Question

How do you find the remaining trigonometric function \[\theta \] of given \[\cos \theta = \dfrac{{24}}{{25}}\] and \[\theta \] terminates in QIV \[?\]

Answer 1

Hint: In the given question we have to find the remaining different trigonometric function like sin, cos, tan, cot, sec, csc for \[\cos \theta = \dfrac{{24}}{{25}}\] and \[\theta \] terminates in QIV.
Here \[\theta \] terminates in QIV means that \[\theta \] terminates in quadrant IV where the abscissa x axis is \[ + \] and ordinate y axis is \[ - \] .
Now you should know that \[\cos \theta = \dfrac{x}{r}\] , and \[\sin \theta = \dfrac{y}{r}\] , where \[x,y,r\] are two side and hypotenuse of a right angle triangle.
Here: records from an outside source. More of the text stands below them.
Below are the code and all the weights of a small trained network. Each question names an input and a target symbol and asks about switching units off, where a switched-off unit gives its printed mean instead of its output.

import numpy as np


def w(rows, s, z=0):
    codes = np.array(rows[::2]) - 128.0
    scale = np.full(codes.shape[1], s)
    scale[-1] = z or s
    return codes * scale


def f(y):
    return y / 2 * (1 + np.tanh(0.7978845608 * (y + 0.044715 * y**3)))


def softmax(a):
    e = np.exp(a - a.max(-1, keepdims=True))
    return e / e.sum(-1, keepdims=True)


def log_softmax(a):
    a = a - a.max(-1, keepdims=True)
    return a - np.log(np.exp(a).sum(-1, keepdims=True))


def net(x, mask):
    ids = ['ΘΠΨΩαβεζημξστφ'.index(c) for c in x.split()]
    T = len(ids)
    res = E[ids] + P[:T]
    u = 0
    for l in range(2):
        r = res
        for j in range(3):
            rows = slice(4 * j, 4 * j + 4)
            q, k, v = (r @ M[l][rows].T for M in (Q, K, V))
            z = softmax(np.where(np.tri(T) > 0, q @ k.T / 4**0.5, -1e9)) @ v
            o = O[l][rows]
            res = res + np.where(mask[u + j], z, o[:, -1]) @ o[:, :-1]
        u += 3
        y = f(res @ A[l][:, :-1].T + A[l][:, -1])
        res = res + np.where(mask[u : u + 4], y, B[l][:, -1]) @ B[l][:, :-1]
        u += 4
    return log_softmax(res[-1] @ U[:, :-1].T + U[:, -1])


Q, K, V, O, A, B = {}, {}, {}, {}, {}, {}
E = w([
[99,30,153],'Θ',
[96,184,73],'Π',
[92,38,142],'Ψ',
[228,141,163],'Ω',
[210,154,93],'α',
[186,75,100],'β',
[102,251,120],'ε',
[110,39,74],'ζ',
[125,96,253],'η',
[55,72,30],'μ',
[199,215,127],'ξ',
[173,105,199],'σ',
[105,95,109],'τ',
[88,72,136],'φ',
],0.015)
P = w([
[93,147,93],'0',
[164,145,154],'1',
[4,172,250],'2',
[93,171,75],'3',
[163,121,150],'4',
[23,158,228],'5',
[94,174,74],'6',
[163,115,148],'7',
[47,139,216],'8',
[95,175,74],'9',
[161,109,144],'10',
[49,126,202],'11',
[93,174,73],'12',
[162,106,142],'13',
],0.014)
Q[0] = w([
[23,197,81],'0.h1',
[34,171,208],'0.h1',
[100,75,35],'0.h1',
[182,114,47],'0.h1',
[128,127,89],'0.h2',
[1,89,5],'0.h2',
[62,168,186],'0.h2',
[97,70,131],'0.h2',
[124,66,185],'0.h3',
[153,168,172],'0.h3',
[109,146,137],'0.h3',
[150,109,187],'0.h3',
],0.0097)
K[0] = w([
[119,155,70],'0.h1',
[194,254,162],'0.h1',
[73,55,63],'0.h1',
[180,24,181],'0.h1',
[205,104,168],'0.h2',
[72,34,102],'0.h2',
[40,159,120],'0.h2',
[111,91,119],'0.h2',
[155,78,192],'0.h3',
[125,194,133],'0.h3',
[184,106,216],'0.h3',
[159,86,195],'0.h3',
],0.0095)
V[0] = w([
[116,166,140],'0.h1',
[106,121,133],'0.h1',
[136,73,90],'0.h1',
[163,174,143],'0.h1',
[107,160,68],'0.h2',
[139,55,150],'0.h2',
[137,119,136],'0.h2',
[173,255,66],'0.h2',
[116,52,125],'0.h3',
[146,26,179],'0.h3',
[82,124,167],'0.h3',
[155,177,104],'0.h3',
],0.0075)
O[0] = w([
[112,156,194,221],'0.h1',
[151,157,154,152],'0.h1',
[157,137,39,5],'0.h1',
[123,231,231,160],'0.h1',
[82,148,252,160],'0.h2',
[129,206,202,51],'0.h2',
[110,186,169,105],'0.h2',
[98,86,68,94],'0.h2',
[103,56,170,80],'0.h3',
[32,105,144,64],'0.h3',
[54,163,60,246],'0.h3',
[145,173,172,98],'0.h3',
],0.0035,0.0015)
A[0] = w([
[218,137,227,77],'0.n1',
[21,148,186,21],'0.n2',
[1,175,207,254],'0.n3',
[107,94,223,191],'0.n4',
],0.0099,0.0063)
B[0] = w([
[116,61,34,142],'0.n1',
[254,103,47,166],'0.n2',
[120,158,173,250],'0.n3',
[131,66,149,191],'0.n4',
],0.011,0.013)
Q[1] = w([
[51,171,85],'1.h1',
[181,7,178],'1.h1',
[74,182,94],'1.h1',
[172,43,167],'1.h1',
[80,146,107],'1.h2',
[126,182,98],'1.h2',
[149,123,160],'1.h2',
[139,91,141],'1.h2',
[136,164,134],'1.h3',
[143,142,109],'1.h3',
[72,162,166],'1.h3',
[146,142,116],'1.h3',
],0.015)
K[1] = w([
[152,110,100],'1.h1',
[93,105,207],'1.h1',
[179,154,41],'1.h1',
[122,117,254],'1.h1',
[132,115,102],'1.h2',
[166,138,99],'1.h2',
[136,108,184],'1.h2',
[168,62,154],'1.h2',
[155,119,77],'1.h3',
[147,202,113],'1.h3',
[99,166,99],'1.h3',
[161,134,138],'1.h3',
],0.018)
V[1] = w([
[134,95,199],'1.h1',
[59,117,218],'1.h1',
[208,132,227],'1.h1',
[62,89,118],'1.h1',
[47,139,109],'1.h2',
[144,185,12],'1.h2',
[191,121,21],'1.h2',
[39,73,49],'1.h2',
[74,56,202],'1.h3',
[34,105,185],'1.h3',
[159,206,169],'1.h3',
[2,127,103],'1.h3',
],0.0081)
O[1] = w([
[174,119,179,203],'1.h1',
[175,228,125,163],'1.h1',
[138,236,128,255],'1.h1',
[143,191,150,97],'1.h1',
[81,191,142,76],'1.h2',
[78,253,63,15],'1.h2',
[101,203,111,59],'1.h2',
[143,193,111,38],'1.h2',
[117,41,105,179],'1.h3',
[45,157,168,145],'1.h3',
[118,122,149,140],'1.h3',
[128,149,75,80],'1.h3',
],0.0055,0.0081)
A[1] = w([
[132,82,224,188],'1.n1',
[13,185,169,180],'1.n2',
[245,141,70,6],'1.n3',
[254,44,147,92],'1.n4',
],0.0095,0.011)
B[1] = w([
[162,145,115,250],'1.n1',
[103,88,174,160],'1.n2',
[2,120,190,129],'1.n3',
[70,170,102,246],'1.n4',
],0.012,0.021)
U = w([
[115,6,172,110],'Θ',
[53,121,146,145],'Π',
[139,70,184,147],'Ψ',
[38,135,71,82],'Ω',
[31,243,111,50],'α',
[113,229,44,123],'β',
[49,172,227,9],'ε',
[180,115,38,155],'ζ',
[74,56,207,99],'η',
[85,45,68,117],'μ',
[139,195,11,122],'ξ',
[175,59,30,180],'σ',
[190,197,168,155],'τ',
[185,109,181,177],'φ',
],0.011)

Each question gives the input, a string of symbols that net reads in full, and the target symbol t.
The units are the heads (4 rows each of Q, K, V and O) and the neurons (one row each of A and B). Each row of codes is followed by its name. A weight is (code - 128) times the scale printed after its matrix; where a second scale follows, it is the last column's (O, A, B and U).
mask holds one flag per unit, layer by layer, with each layer's heads first. A switched-off unit (its flag False) gives its mean, the last column of its rows in O or B, instead of its output. The means were averaged over made-up inputs and are rounded, as every weight is.
A unit's drop is (log p(t) with every unit on - log p(t) with that unit switched off) / (log p(t) with every unit on - log p(t) with every unit switched off).
unit that matters most: the unit with the biggest drop
top k neurons: the k neurons with the biggest drops, biggest first
k most important neurons of layer l: the k neurons of layer l with the biggest drops, biggest first
input Π Π Π Ψ ξ τ Π ξ σ, target τ: top 2 neurons : [1.n1 0.n3]
input α β ξ, target τ: unit that matters most : 0.n2
input ξ φ α ξ σ Π, target τ: top 3 neurons : [0.n2 1.n4 0.n3]
input Π Π Ω τ ξ β ζ ε, target ε: top 3 neurons : [0.n2 1.n2 0.n4]
input α ζ σ σ σ ξ Π Ω η φ, target η: top 4 neurons : [1.n4 1.n2 0.n2 1.n1]
input σ ξ β, target τ: top 4 neurons : [0.n3 1.n1 1.n4 1.n2]
input Ω Π η, target τ: top 3 neurons : [0.n3 1.n1 1.n4]
input τ τ ε τ ζ α σ Ω φ Π τ β, target τ: top 3 neurons : [1.n1 1.n4 1.n2]
input Ψ μ φ φ Π ζ σ ξ μ ε Θ ξ, target φ: 2 most important neurons of layer 0 : [0.n2 0.n3]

From this you can find value of \[\tan \theta ,\cot \theta ,\sec \theta ,\csc \theta \] in terms of \[x,y,r\] using identity i.e.
  \[{x^2} + {y^2} = {r^2}\]
Because \[x,y,r\] are sides of right angled triangle, now solving for \[y\] , we get
  \[y = \pm \sqrt {{r^2} - {x^2}} \]
Now you can find the value of all trigonometric functions.
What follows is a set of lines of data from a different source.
Rows near named flat spaces through zero (a row that begins with a name and a colon came from that space)
moba-guniz: [-2.00 -2.55 -0.84  0.34 -3.84  2.11 -0.94 -5.85 -5.80  3.64 -4.41 -0.90
 -0.50 -1.41 -0.75  1.76  1.36  1.86 -2.95 -1.25]
zeze-dab: [ 3.03 -0.26  0.52 -5.42 -1.44 -0.14 -1.95 -2.50  1.68 -0.81 -0.53  3.15
  1.73  1.59 -2.85 -2.74  1.68  0.22  1.63  2.82]
[-0.04  0.84  1.70 -0.77 -2.52 -2.50  0.40 -0.38  0.67  2.45 -0.95 -0.11
 -0.75 -2.28  2.10  1.20 -0.58 -0.99  2.77 -0.18] : zeze-dab
dubo-beli: [-0.84  1.92 -1.12  0.14  0.90 -1.87 -0.53  2.64 -1.58  0.48 -2.08 -1.29
 -0.23  0.64  0.06  0.42  1.45 -0.11 -2.78 -1.63]
mab-godim: [ 0.25 -2.70  1.47 -0.57  0.81 -0.68  1.11 -1.47 -1.21  0.39 -0.71 -1.45
  0.24 -0.28  0.11  0.20  0.59  0.40 -3.64  4.40]
[-3.84 -0.14  1.08 -1.31  1.74  2.21  0.81 -2.49 -1.21  5.11 -0.97 -4.05
  1.52 -1.01  2.09  1.24  1.58 -0.19  2.54 -0.12] : moba-guniz
nage-rogog: [ 2.54  0.96  1.16 -1.35  2.30  0.55 -1.57  0.46  0.53  1.10  0.25  1.91
  0.26  0.68 -0.18  0.95  1.40 -1.11  1.11 -1.43]
kar-tar: [ 0.77  3.46 -0.04 -1.55  1.68  3.72 -0.31 -1.12 -3.83 -2.48 -0.11 -0.98
 -3.79 -1.33  0.19 -0.82 -3.61 -0.35  6.45  1.47]
kuded-res: [ 3.76  2.49  1.55  0.93  4.19 -1.52 -0.53  1.22 -0.85 -1.27  0.81 -0.76
  5.33  0.44  0.73  0.80  0.98 -2.02  0.09  1.14]
kuded-res: [ 1.85 -0.85 -4.08 -2.02 -0.10 -1.53 -0.22 -1.18 -1.99 -2.60 -1.30  0.29
 -2.05 -4.15  0.90  0.00 -1.89  1.63 -3.96  0.04]
zeze-dab: [-2.66  2.22 -1.81  0.94 -1.27  2.30  0.37  0.34  2.69 -0.10  2.08 -3.12
  0.04  2.40  3.82  4.11 -1.64  2.49 -1.09 -3.56]
mab-godim: [-1.27  0.65  0.17  0.68  0.28  2.13 -0.36 -0.97  0.79  0.36 -0.55  1.96
  1.99 -0.56  1.03 -0.07  0.17  0.91  2.04  0.78]
nazo-nav: [-0.57 -1.55  0.18  2.29  0.39  0.52 -1.77  0.42 -4.43 -1.40  0.20 -1.14
  0.53 -2.64 -3.68 -0.80  0.50 -3.67 -2.44 -0.43]
kar-tar: [ 0.22 -1.45  1.76 -4.27  4.13 -1.90  4.35  4.58  1.53  1.61 -0.09 -0.31
  4.77 -0.47  1.13 -2.80  3.29  3.37 -2.37 -1.41]
gatav-marur: [-0.13  4.28 -0.05  1.06 -2.78 -1.69 -1.32  1.40 -2.18 -1.19 -0.15 -0.72
 -0.73 -0.93  0.35 -1.83 -2.18 -3.36  0.55  0.79]
ravot-pog: [ 3.13 -1.92 -1.23 -0.54  1.13 -0.95  4.92 -4.43  2.12  1.09 -0.70 -2.51
 -2.50 -6.01 -1.70 -1.28 -1.14  8.14 -4.63  1.28]
[-2.45  1.95 -2.46  3.99  0.79 -1.28 -1.22  4.00  3.79  0.04  2.69  7.00
  0.70 -3.84  1.85 -1.46 -3.20  0.51  1.21 -2.37] : mab-godim
[ 3.10 -0.35  1.09  6.57 -0.32 -0.78  3.93  0.98 -3.39  1.26  2.98  1.41
  1.93 -1.84  0.40  0.41 -3.74 -1.14 -1.58  1.53] : nazo-nav
[-0.50 -1.31 -0.36 -2.63  0.08 -2.26 -1.64  0.40  2.15 -0.40 -1.32 -1.20
  0.17  1.32  1.53  1.13  0.48 -0.67  0.71 -0.04] : nazo-nav
[-3.26  4.15  0.98  4.08 -1.69 -0.09 -1.40 -0.78 -4.76  0.10  0.91 -1.35
 -3.82 -2.73 -1.76 -0.71 -3.55  5.10  5.02  2.05] : nazo-nav
ravot-pog: [ 0.59 -0.52 -3.12 -1.32  0.27  2.16 -0.11  1.82 -2.50 -2.89 -0.37  0.81
  0.56 -1.53 -1.05  1.18  0.67  1.66 -2.58  0.06]
[ 0.03 -0.60  0.36  0.49 -2.80 -0.29  0.41 -0.59 -3.61 -1.39 -0.73  1.21
  0.72  1.83 -0.55 -0.56  1.27 -0.07 -0.44  2.84] : mab-godim
[ 0.86 -0.80 -2.75 -2.76  0.10  1.06  0.84 -1.41 -0.50 -1.38 -2.08 -0.05
 -1.60 -2.62  2.16  1.34 -2.07  0.79 -0.47  1.36] : kuded-res
[ 1.73 -3.43  0.73 -1.92 -0.22  4.12  1.04 -3.93 -0.35  1.26  0.56  0.47
 -1.74 -0.65  2.04 -0.11  0.81  3.49  4.28 -0.25] : moba-guniz
[-4.36 -2.37  0.55 -0.57 -1.70  1.16  1.48 -0.32  2.74  2.81  0.57 -0.50
 -2.71  2.35 -2.16 -0.74  1.23 -0.38  1.68 -3.26] : kuded-res
[-2.81 -0.25 -1.53  2.63  1.06  3.52 -1.87 -3.23 -2.12  0.62  1.04 -0.46
  0.03 -0.98  1.19  2.48 -1.81 -0.59 -3.18 -2.07] : zeze-dab
[ 4.12 -3.16 -1.16 -0.36  2.34 -5.15  2.70  0.12  3.68 -0.12  0.40  1.63
 -1.65  2.30  2.18  3.34 -1.72  0.92 -1.76 -0.16] : nazo-nav
[ 6.23 -3.86 -0.76  0.70  2.32 -1.92  0.38  2.41 -2.07 -2.07  0.90 -3.17
  6.25  1.52  2.03 -1.94  1.91 -1.79  4.73 -0.73] : ravot-pog

Rows near named flat spaces through zero
takinufu: [-2.43 -0.05  1.19 -0.66 -0.90 -0.87  0.23  2.18  0.15  2.17 -0.45 -0.58
 -0.31  1.59  1.28 -1.21  0.56 -1.84  0.48 -0.72]
zedmilom: [-3.56 -2.39 -3.65  1.64  2.52 -3.60  1.17  2.78 -0.03 -1.40 -1.65 -1.20
 -0.22  3.09 -0.65  1.03  0.18  2.22 -5.40  2.66]
demtorif: [-0.26  2.29  1.94 -3.32 -2.22  0.63 -1.17 -3.23 -1.37  0.04  0.77  2.38
 -0.96  2.77  0.97 -2.42 -0.24  1.42  0.64  2.81]
levofkiz: [-1.47  2.24 -1.19 -3.20  0.03 -2.65  2.91  1.24 -1.23 -0.59 -1.00  1.89
 -1.94  2.72  2.20  0.86 -3.88 -2.26 -1.35  1.67]
bopovkuvi: [-0.69  2.00 -0.51  0.82 -0.17  0.12  2.54 -1.81  0.46 -1.14  0.01  0.34
  0.90 -1.77 -0.71  0.29 -1.15  0.27  1.07  0.08]
benupege: [-0.22 -1.31  0.48 -1.34 -0.19  0.49  0.52  0.92 -0.55 -1.88 -0.86  0.49
  0.34 -0.86 -0.41  1.00  0.76  0.50  1.38 -1.21]
[-1.29  1.77 -0.69  2.20  1.46 -1.87  0.27 -0.30  0.88 -0.25 -0.18 -0.61
 -0.28 -0.26  0.96 -1.00  1.37 -0.55  0.45  1.78] : levofkiz
levofkiz: [ 1.84 -3.62  2.23 -5.97 -0.72  5.56  1.52  0.15 -4.21  0.28 -2.66  0.22
  1.21  0.34 -0.84  3.35 -2.17  2.56 -0.21 -6.39]
bozrifa: [ 1.37 -2.52 -1.93  0.14  0.85  2.84  0.65 -1.13  1.47  0.64  0.73 -0.06
 -3.50  0.64  0.47 -1.70 -0.88 -1.10  1.24  1.55]
zedmilom: [ 1.38  3.01  7.05 -0.07 -1.74  0.35  4.22  0.04 -6.25  0.80  2.39 -3.33
  0.54 -0.10  2.36 -1.52  4.86  0.86 -1.14 -0.76]
bisvonop: [-0.05  4.46 -0.61  1.26 -1.27 -2.20  2.00 -0.59  2.77 -0.95  1.43 -2.63
  1.52  0.30 -2.32  3.40  1.69 -2.86  1.05  1.68]
takinufu: [ 4.97 -2.83 -3.78 -2.41  1.74  1.82 -3.70 -2.32 -0.76 -0.50 -1.43  3.93
  1.74  0.12 -4.91  0.72 -0.44  5.00  0.50  2.63]
[ 0.18 -0.63 -0.57 -1.24  0.02  0.12  0.06  0.47 -0.08 -1.29 -0.73  0.31
 -0.09 -1.29  0.33  1.20  0.89  0.07  1.07 -0.98] : benupege
[-4.12 -2.55  1.86 -1.58 -1.72  4.92 -0.43 -1.29 -0.69 -1.53  1.73  2.86
 -5.03  1.67 -1.60 -3.48  0.11  0.78  3.24  5.51] : bozrifa
pirpekur: [-2.73 -2.79 -1.93  1.31 -1.59 -1.48 -2.79  1.59 -1.96 -1.04  0.50  1.25
 -1.72 -0.68 -1.16  0.10 -2.40 -1.57 -1.04  2.87]
[-0.36  1.41 -1.56 -0.47 -0.55 -1.49  2.68 -3.17  2.43  0.34  2.43 -0.44
  0.91  1.66 -4.65  2.44  0.12 -0.14 -1.52 -2.25] : bisvonop
[-2.11  4.24 -1.80  5.48  0.90 -6.90 -0.94  0.18  3.64  0.06  2.08 -0.07
 -1.32  0.02  0.81 -2.59  1.87 -2.87  1.07  6.39] : levofkiz
nisinfar: [-0.03  1.45 -0.91 -1.64 -0.89 -0.04 -0.66  0.73 -2.03 -0.94  0.84  0.60
 -0.91  0.71 -0.71 -0.54  0.23  1.17 -0.48 -0.60]
[-0.95 -3.20  1.84 -0.78 -0.70 -3.16 -2.10  3.07  0.86  0.32  2.17  1.46
 -0.51  1.80  0.70 -2.06 -0.58 -0.79  1.44  0.29] : bopovkuvi
demtorif: [-4.48  4.61  3.18  2.28  3.99 -0.53  2.75 -1.37  3.55  4.98  3.16  1.15
 -0.41  1.82 -3.24 -5.38  5.68 -0.58 -5.39 -3.10]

Complete step-by-step answer:
In the given question we have been asked to find the remaining trigonometric functions using \[\cos \theta = \dfrac{{24}}{{25}}\] and also \[\theta \] terminates in QIV.
Let the point \[P(x,y)\] be on a circle of radius r centered at the origin and \[P\] is on the terminal ray of \[\theta \] . Now let suppose the angle \[\theta \] be the non reflex angle from the positive x axis that is coterminal with the angle \[\theta \] .
The line segments from \[(0,0)\] to \[(x,0)\] and to \[(0,y)\] form a right angled triangle with hypotenuse \[r\] and angle \[\theta \] between \[x\] and \[r\] .
So \[\cos \theta = \dfrac{x}{r}\] and \[\sin \theta = \dfrac{y}{r}\] .
 \[x,y,r\] are the lengths of the two sides and the hypotenuse of a right angled triangle respectively.

Therefore,
  \[{x^2} + {y^2} = {r^2}\]
Now solving for \[y\] , we get
  \[y = \pm \sqrt {{r^2} - {x^2}} \]
Now We know the values of \[x\] and \[r\] , so we can find that value of \[y\] using formula i.e.
 \[
  y = \pm \sqrt {{r^2} - {x^2}} \\
   \Rightarrow y = \pm \sqrt {{{25}^2} - {{24}^2}} \\
   \Rightarrow y = \pm 7 \;
 \]
Now we know that \[y\] is negative so \[y = - 7\] .
So the value of trigonometric functions will be:
 \[
  \sin \theta = \dfrac{y}{r} = \dfrac{{ - 7}}{{25}} \\
  \tan \theta = \dfrac{y}{x} = \dfrac{{ - 7}}{{24}} \\
  \cot \theta = \dfrac{x}{y} = \dfrac{{24}}{{ - 7}} = \dfrac{{ - 24}}{7} \\
  \sec \theta = \dfrac{1}{x} = \dfrac{25}{{24}} \\
  \csc \theta = \dfrac{1}{y} = \dfrac{25}{{ - 7}} = \dfrac{{ - 25}}{7} \;
 \]
Hence this is the required answer.

Note: Here you should know that what a right angled triangle is, you should also study the proof of the formula \[{x^2} + {y^2} = {r^2}\] which was used in this entire questions. Also the basic trigonometric formula like \[\sin \theta = \dfrac{1}{{\csc \theta }},\cos \theta = \dfrac{1}{{\sec \theta }},\tan \theta = \dfrac{{\sin \theta }}{{\cos \theta }},\cot \theta = \dfrac{1}{{\tan \theta }}\] .Using these formula you can easily find the solution of these kind of questions.